Does the data pin have to be 5v tolerant to use a 5v coupler? Short of voltage dividing.

If so the tansistor-based couplers at least should be 3.3v supply friendly for a non-tolerant uC. :confused:
Alot depends on the uC's Tx pin drivers. With push-pull, two transistors either pull the pin high or push the pin low. So the pin is going between 0V and Vcc (5 or 3.3V). With open drain, when you output a 1, the pin is allowed to float, so if there is a pull up source somewhere out in the circuit the pin can go to the level of that, 3.3V or 5V.

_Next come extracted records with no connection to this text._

Each row of a before or after table is a point. The points were changed in one or more steps. Then noise was added and the rows were shuffled. The steps act on how far a point lies along the listed directions, d1 being the first. What was done? A step turns or swaps two directions, mirrors them in a line or flattens them onto one, adds a multiple of one to another, or multiplies one. Angles are multiples of 10 degrees, from the lower direction toward the higher: turns from -170 to 170, lines from 10 to 170 but not 90. Use the fewest steps. Two steps may share a direction if one is a turn and the other turns, adds or multiplies; they go together, in the order done. Otherwise the lowest direction goes first.

Directions:
(1): [-54  -9  40]
(2): [26 44 45]
(3): [ 31 -51  31]
Before:
[[-41  70 -19]
 [ 51  25  12]
 [ -2 -16   2]
 [ 63  -2 -40]
 [  8  37  67]
 [ -1   6  35]
 [-11  -5  32]
 [ 24  -2 -23]
 [ 35  32 -33]
 [  2  16  13]
 [ 24   8 -14]
 [ -1  17 -35]
 [-95 118 -62]]
After:
[[ 61   0 -38]
 [  5  11  21]
 [ -5  20 -39]
 [ -4 -10  -1]
 [-11  -5  38]
 [  6  -3  44]
 [ 39  30 -29]
 [ 60  13  20]
 [ 24   7 -18]
 [-91 120 -63]
 [ 24   1 -24]
 [-36  63 -15]
 [ 24  11  82]]
Steps: add 0.5 times d2 to d3

Directions:
(1): [  4 -50  40  48  50 -18]
(2): [ 29   1  48 -18   5  75]
(3): [ 30  26  60 -25 -19 -55]
(4): [-53 -56  21 -47 -23  -2]
(5): [ 27 -10 -26 -61  62 -12]
(6): [ 62 -53 -24   3 -43  -4]
Before:
[[ 25 -18  73  21 -13 -50]
 [ -2  27   4  -7  92  55]
 [-50  56  33  13 -25  53]
 [ 24 -66  16  40 -11  41]
 [ 34 -43  14 -75 -25  13]
 [ -2  -5  21 -77 -12  14]
 [ 71  -7  15  12   9 -54]
 [-53  25 -18  30  58 -12]]
After (8 x 6):
[[-58  54  -3  19  -2  38]
 [ 64  29  16 -17 -56  -5]
 [-12  50 -18 -40  61  68]
 [  5 -45  52 -28  38  -6]
 [  8 -37 -70 -46 -21  -3]
 [-44  20 -21   6  74 -50]
 [ 44 -67  42 -38  13   1]
 [ 10  25  11 -51 -55 -57]]
Steps: mirror d1 and d4 in the line at 80 degrees; swap d2 and d5

Directions:
(1): [  6 -22 -10  15  28  22  91 -10 -57]
(2): [-68  -1 -18  19 -13 -29  51  40  57]
(3): [-64  39  37 -32  24 -45  -7 -24 -49]
Before:
[[-34  19   6 -19  12 -30 -13 -12 -16]
 [-20   4   6  -3   9 -20  40  -3 -26]
 [ 36  -8  17 -15  22  18  21 -24 -50]
 [-15  18   7 -37  18 -25 -13   3   5]
 [  9  -5  -1   2   7  13  33 -25 -26]
 [ 49  -7  -5  -9   8  19 -18  -9 -31]
 [ 21   8   1 -10  -6  14 -53 -14 -25]
 [-41   4  -3   7  -7 -27  19  12  13]
 [-53  11   2  -3  -1 -29  27   7  -2]
 [ 30 -13 -28   4   9  38  41 -19 -37]
 [-10  -7 -17  13  -3  21  33  17  16]
 [-33  -3  -2   5 -11 -10  23   3  -2]]
After (12 x 9):
[[ -4   7   9  -9  25  18  32 -18 -54]
 [ 19  -6 -25  12 -36  14 -55  22  52]
 [ 14 -25 -14  20  18  29  97 -22 -43]
 [ 35 -35 -39  18  34  58 123 -25 -84]
 [-17  12  -8 -27  -4 -26 -22  25  54]
 [ 49 -26 -27  10  -1  28  18  13   1]
 [ 38 -44 -22  25  18  42 109   5 -31]
 [-34   3 -18   1 -10 -27  -4  18  40]
 [-52  10   6  -5   6 -26  37   2 -16]
 [-31   1   7   1   1  -9  28  -9 -28]
 [-19 -12  -8  12  21  -6  94  -1 -40]
 [-42  16  12  -4   4 -32   3  -3 -16]]
Steps: multiply d1 by 2.5; swap d2 and d3

Directions:
(1): [ 20  37  19   2  28   9  58 -63  46  52 -40]
(2): [ 18  18 -46 -67 -13   8  60  39 -55   8 -33]
Before:
[[-19 -12 -42 -19 -40  -3 -35  62 -56 -32  23]
 [-15 -43   0  -2 -37  -3 -36  62 -30 -36  29]
 [ 23 -34 -36 -47  -8  13   4  56 -46 -25  -9]
 [ -5 -33 -15  -1 -26  -3  -7  64 -66 -56  15]
 [  5   7  65  38  30  -9  33 -75  53  52   0]
 [ -1  20  36  64  34 -20  14 -67  56  30 -40]
 [ 15   2 -30 -59 -15  -8  11 121 -96 -63   2]
 [ 18  -3  -5 -19  -8  -3 -11  12 -29 -22   2]
 [ 20  18  21  22 -10  -3  71 -31  39  61 -62]
 [  7  -3  24 -14  30  14  28 -64  36  43 -32]]
After (10 x 11):
[[ 24  18  36  34  25   7  61 -57  33  23 -38]
 [ 23 -15  32  25  39  15   0 -53  63  19 -19]
 [-22 -53  -7 -24 -12   0 -53  35 -36 -32  26]
 [  4  42  13  15  15  11  35 -64  49  53 -28]
 [-20 -54   4  45 -54 -18 -50  62 -18 -34  19]
 [-12 -43 -13 -28 -31 -20 -16  73 -80 -33  40]
 [ 22  12  20   2   9  -2  -2 -32  13   3 -11]
 [ 25  43  85  59  64  -6  24 -75  90  28 -23]
 [ 21  13  26  -9   6  14  63 -34  37  46 -37]
 [-15 -20 -41  -6 -22 -26 -22  76 -74 -48  -5]]
Steps: turn d1 and d2 by -170 degrees

Directions:
(1): [ 12  29 -88  -2  21 -69  -9 -20 -30  27  63 -25  23  17]
(2): [-12 -32  10  91 -24 -51  -2  -8  46  20 -20  20  72 -10]
(3): [-54   9  45  29 -19   5  -3  73  -8 -14  89 -39   2   2]
(4): [ 13  37 -23 -21 -71   3 -57   3  60  -9 -26 -77   1 -17]
Before, 13 rows:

So with Midi there is a loop between the Tx and Rx devices. The Tx device supplies a current source on one conductor out to the Rx device (LED in the opto coupler) and the other conductor is the return path. To send a Mark or Space, the Tx controller either allows current to flow, by pulling the return to GND; or blocking flow by actively driving a 1 into the return; as long as both the source and pin voltages are the same. If the 1 on the Tx pin = 3.3V and the loop is sourced by 5V, there is still a differential and current will still flow.

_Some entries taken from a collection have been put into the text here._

Each row of a before or after table is a point. The points were changed in one or more steps. Then noise was added and the rows were shuffled. The steps act on columns, c1 being the first. What was done? A step turns or swaps two columns, mirrors them in a line or flattens them onto one, adds a multiple of one to another, or multiplies or shifts one. Angles are multiples of 10 degrees, from the lower column toward the higher: turns from -170 to 170, lines from 10 to 170 but not 90. Use the fewest steps. Two steps may share a column if one is a turn and the other turns, adds or multiplies; they go together, in the order done. Otherwise the lowest column goes first.
In the rows, 128 means zero.

Before (13 x 3)
[[114 142 115]
 [ 95 127 111]
 [129 140 125]
 [150 152 112]
 [ 92  79 128]
 [120  91  96]
 [111 154 172]
 [115 145 138]
 [107 122 108]
 [107 119 188]
 [135  96 174]
 [ 56 138 153]
 [130 147 134]]
After (13 x 3)
[[119  91  64]
 [ 95 127  94]
 [106 120 249]
 [107 123  88]
 [132 148 140]
 [114 141 101]
 [150 153  96]
 [128 140 121]
 [ 56 138 179]
 [ 92  79 128]
 [135  96 220]
 [115 145 148]
 [111 154 216]]
Steps: multiply c3 by 2

Before (8 x 4)
[[ 88 159 130 174]
 [142 109 121  59]
 [155  79 156 108]
 [102 147 113 213]
 [ 71 110 164 126]
 [158  59  86  69]
 [145  70  99  93]
 [169 105 115 139]]
After (8 x 4)
[[ 70 110 191 129]
 [169 105 150 142]
 [156  57 190  70]
 [154  79 229 106]
 [145  70 187  95]
 [104 147  84 213]
 [140 109 150  59]
 [ 90 159  84 175]]
Steps: add -1.5 times c2 to c3

Before (8 x 6)
[[ 97 151 120 109 104  83]
 [118 162  94 113 112 249]
 [138 160 148 143 113 116]
 [146 160 159  98 109 109]
 [179 111 101  83 109 131]
 [106 117 152 141  97  93]
 [108 143 147 135  51  82]
 [127 166  85 131 103  96]]
After (8 x 6)
[[118  95  94  69 148 232]
 [126  94  84 166 162 113]
 [181 149 100 102 142 115]
 [106 124 146 150 208  87]
 [140  99 147 138 149 122]
 [ 98 110 124 136 157  82]
 [106 145 152 147 158  97]
 [146 100 161  97 151  90]]
Steps: turn c2 and c5 by 170 degrees; add -0.5 times c3 to c4; turn c4 and c6 by 30 degrees

Before (9 x 8)
[[137 140 117 126 171 139 109 147]
 [104  99 103 164 118 130 105 131]
 [155 122 134 133 114 124 113 126]
 [139 140 124 171 113 118 104 151]
 [129 143 124 165 156 141 249 136]
 [114 147 129 134 112 113 106 126]
 [142 140  70 128 121 118 111 115]
 [132 137  94 120 108 136 146 151]
 [127 140 122 159 111 156 106 123]]
After (9 x 8)
[[137 164 118 146 129 139 120 161]
 [155 115 134 143 129 123 127 121]
 [139 111 124 164 109 118 160 144]
 [126 119 123 159 112 157 149 118]
 [113 121 128 152 105 114 126 121]
 [131 106  94 109 111 136 126 142]
 [129 155 124  27 122 142 203 145]
 [104 108 103 162 152 130 154 127]
 [141 130  71 143 116 119 122 114]]
Steps: turn c5 and c8 by 20 degrees; turn c2 and c5 by -70 degrees; turn c4 and c7 by 70 degrees

Before (9 x 11)
[[178  98 140 139  97 119 144 106 121 132 124]
 [101 143 126 137 104 134 128  92 150 126 131]
 [124  85  53 150 103  96  59 118 103 125 108]
 [120 142 147 133 125 103 154 117 145 124 133]
 [104 125 142 132 140 133  78 123 148 140 134]
 [129 118 147 126 143 136 133 107  88 125 123]
 [111 114 124 176 140 137 155 147 118 162 148]
 [100 141 137 126  96 126 143 126 144 159 123]
 [158 149 128 147 127 137  75 145 135 126 128]]
After (9 x 11)
[[201  85 113 151 103 182  73 117  54 123 108]
 [128 116 111 174 140 111 148 147  97 162 148]
 [124 143 102 137 104 122 127  92 196 126 132]
 [125  98 179 143  98 131 147 105 105 133 125]
 [108 143 123 133 125 142 159 116 179 124 133]
 [116 142 100 126  96 125 143 127 176 159 124]
 [109 117 131 128 143 120 131 108   7 125 123]
 [110 125 107 132 140 140  79 122 188 140 135]
 [134 150 158 147 127 139  74 144 150 127 128]]
Steps: turn c1 and c3 by 80 degrees; mirror c6 and c7 in the line at 100 degrees; multiply c9 by 3

Before (9 x 12)
[[142 105  79 117 111 161 177 130  87 104 117 115]
 [157 106 118 105 107 124 178 143 122 131 126 129]
 [144 126 102 115 123 132 160 146  84 100 146 154]
 [158  95 187 141 163  97  79 110 146  99 150  99]
 [151 112 125 107 108 144 148 178  94 100 127 110]
 [158 147 143 120 125 127 102 145 168  88 102 123]
 [128 146 145 148 125  94 119 148 142  96 117  98]
 [153 109 168 158 161  95  62 135 131 130 111 116]
 [100 113 130 114 120 128 127 159 137  94 107 134]]
After (9 x 12)
[[147 172 146 128 125  93 137 149 142  32 117  98]
 [158  80 168 152 160  94 195 135 132 134 112 116]
 [141  46 186 158 163  97 176 109 146  42 150  99]
 [114 124 102 145 121 132  96 145  85  44 144 154]
 [121 177 142 159 123 127 155 145 169   9 101 124]
 [107  88 126 151 108 144 110 178  94  43 127 109]
 [114  91 131 101 119 129 130 159 136  26 108 133]
 [103  74 119 157 107 125  77 143 121 136 126 130]
 [117  71  79 141 110 159  80 130  87  55 116 114]]
Steps: swap c1 and c4; multiply c2 by 2.5; multiply c7 by -1; multiply c10 by 3

Before (11 x 14)
[[120  95 101 198  93 101  83 164 212 142 161 176  93  72]
 [125 186 148 182  56  85 150 149 121 188 106 154 146 105]
 [188 204 184  77  70 191 104 165 178 204  48 110  79  88]
 [144 106 190 152  70 127 134 168 166 120 102 139 151 186]
 [ 98 141 153 176 177 140 107 102 124 208 162 130  79 117]
 [176 144  99 140 133 160 149 127  91  80 102 119 191 121]
 [ 74 156 125 197 188 107 156 143  91  98  67 128 142 163]
 [135 163  73 105 153 167  96 193 192 138 131 163  82 203]
 [101  97 167 188  62 104 137  77  78  79 148 125 113 114]
 [ 55 162 120 102 148 114 124 146 188 174 122  54 117 150]
 [ 94 169  67  96 172 154 196  77 115 135  44 178 203 201]]
After (11 x 14)
[[114 164 144  87  91  84  86 195 128 136  91 101 173  76]
 [ 71  63 108 114 146 132 154 195 121 102 151 111  67 163]
 [ 96 162 150 153  83 125 110 181 137 206 147 132  74 118]
 [169  93  84 131 192 136 150 149 109  75 149 157 126 117]
 [125 104 144  99 138 117 150 185 131 188 186  82 193 105]
 [192  52 194  90  92 134 102  74 158 203 202 193 189  87]
 [ 99 155 138 181 107 140 138 185 128  82  98 114 197 111]
 [ 96  42  77 176 205  76 190 101  97 132 164 143  89 203]
 [144 106 191  88 153 123 133 151 165 113 109 122 187 192]
 [138 135 110  69  82  89  95 106 114 133 163 166 102 203]
 [ 49 120 145 102 119 215 128 101 140 174 165 119 110 154]]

One way around this problem is to use open drain on the Tx pin, outputting a 1 = open and 0 = GND. To the current loop, there is no return path so no current flow. This would allow a 5v loop source and a 3.3V uC ( this is how IIC works and it allows more then one Master on the buss).

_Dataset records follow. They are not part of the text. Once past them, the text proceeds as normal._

Each row is a point. Two turns around zero, p and q, are shown by what they do to some points. Where does a point land after both, in the order given? Backwards means that the second turn is done in reverse. Each puzzle has new turns, and all numbers are rounded.

Turn p:
14; 48 -> 22; -45
-14; -3 -> 8; 12
1; -24 -> -17; 17
-1; -21 -> -13; 16
Turn q:
-41; 3 -> -34; 23
16; -10 -> 9; -17
26; 7 -> 26; -7
Where do these land?
p, then q: -15; 0 -> 15; 3
p, then q backwards: 39; 12 -> -1; -41
q, then p backwards: -8; -33 -> 34; 3
p, then q: -16; 21 -> 20; -17

Turn p:
-12; 38; 17 -> -12; -41; 5
-8; 1; 19 -> 14; -15; -1
6; 18; 23 -> 5; -23; 18
17; -23; -27 -> -6; 39; 0
-2; -35; -31 -> 0; 41; -22
Turn q:
-22; -39; -9 -> 4; 5; 45
22; 3; -12 -> -8; -23; -7
7; -12; 10 -> 15; -7; 4
-7; 48; 12 -> -10; 24; -42
Where do these land?
q, then p backwards: -29; -23; 20 -> 32; -25; 10
p, then q: 6; -8; -3 -> -2; 1; -10
q, then p backwards: 40; -15; 34 -> -28; -13; 45
q, then p: -10; 26; -31 -> -8; -17; -37
p, then q: -17; 6; 10 -> -1; -13; 16
p, then q backwards: 10; 15; -30 -> -18; 14; -27

Turn p:
-20; 2; -11; -27 -> -10; 6; -26; 20
27; -16; -2; 19 -> 14; -18; 10; -27
-23; 22; -24; -12 -> 12; 16; -18; 32
-2; -17; 9; 20 -> -3; -21; 18; -3
28; -18; 5; 13 -> 6; -16; 8; -31
14; 5; 23; 15 -> -4; 6; 25; -17
-25; 22; 0; -28 -> -14; 27; -17; 26
Turn q:
-18; 29; -18; -25 -> 24; 34; -4; 19
-6; -29; -9; 30 -> -3; -17; -11; -38
-5; -7; 14; 18 -> -8; -17; -14; -5
-4; 5; 0; -27 -> -5; 23; 6; 13
34; 3; 13; 4 -> -6; -24; 24; 12
Where do these land?
p, then q: -1; 6; 10; 0 -> 0; 0; -8; 9
p, then q: -26; 5; -3; 5 -> 5; -22; -13; -8
p, then q backwards: 12; 11; -11; 19 -> 7; 12; -23; 4
q, then p: 16; -15; -26; 7 -> -26; 13; -10; -17
p, then q backwards: 12; 30; 10; -1 -> -7; -4; -23; -23
p, then q backwards: -2; 11; 24; 14 -> 19; -9; -7; -20
p, then q: -11; -48; -3; -45 -> 11; 38; -17; -51

Turn p:
-7; 27; 2; 32; 18; 22 -> 25; -22; -21; 17; 25; -12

Even though the T3.2 has 5V tolerant inputs, it can't drive an output above 3.3V Vcc but IF it can (or does) setup the UART Tx pin as open drain then I don't have to have dual voltage to the midi board.

With a 5V tolerant device, an input Vcc above the 3.3V Vcc is clamped. And generally the 3.3V output from the device is enough to qualify as a valid 1 with most TTL gate inputs. So the device can work with 5V logic most of the time.
Yogi
 
Thanks but I'm still confused

There are so many versions of this out there... some powering at 3.3 v...
midi_schematic.png
...even with a 6N137 (which defiantly does say 4.5v min. supply)
midischem_33.png
...or at 5v supply but pulling up to 3.3...
KC9zW.png
While some just assume the Rx pin can take 5v.
 
OK the first schema:
It's a little confusing because of an added Midi Thru function on the Out DIN. This is not the norm. a Thru should be a 3rd DIN socket using pins 2, 4 and 5. Wired this way, you would need a special cable that separated the two midi loops. Atari STs were wired this way, and it was a bad idea back then too.

Starting from the left:
The two inverter gates connected to pin 3 form a buffer of the TTL Midi coming from the Midi In DIN. Pin 1 is the Current source for this loop.

The other two inverters gates and resister connected to pin 5, are buffering the TTL from the header, most times not needed but if the controller has very low output drive levels, the gates would provide higher drive. In this circuit the current source is connected thru a resister on pin 4. The reason for the two resisters on pins 4 and 5, is to limit current if either pin get connect to power or shorted to GND. The total resistance is selected for the loop current but using two Rs adds protection to each pin going to the outside world.

The use of two gates is to have a non-inverting buffer. This kind of shows what I had talked about before, when the gate outputs a 1, the pin is at Vcc, there would be a high on both sides of the LED in the opto at the far end, so no current flows. When the gate outputs a 0, the pin is at GND. Now the current flows from the source, out the cable on pin 4, across the LED, back on the cable pin 5 and to GND. This is Push-Pull active output.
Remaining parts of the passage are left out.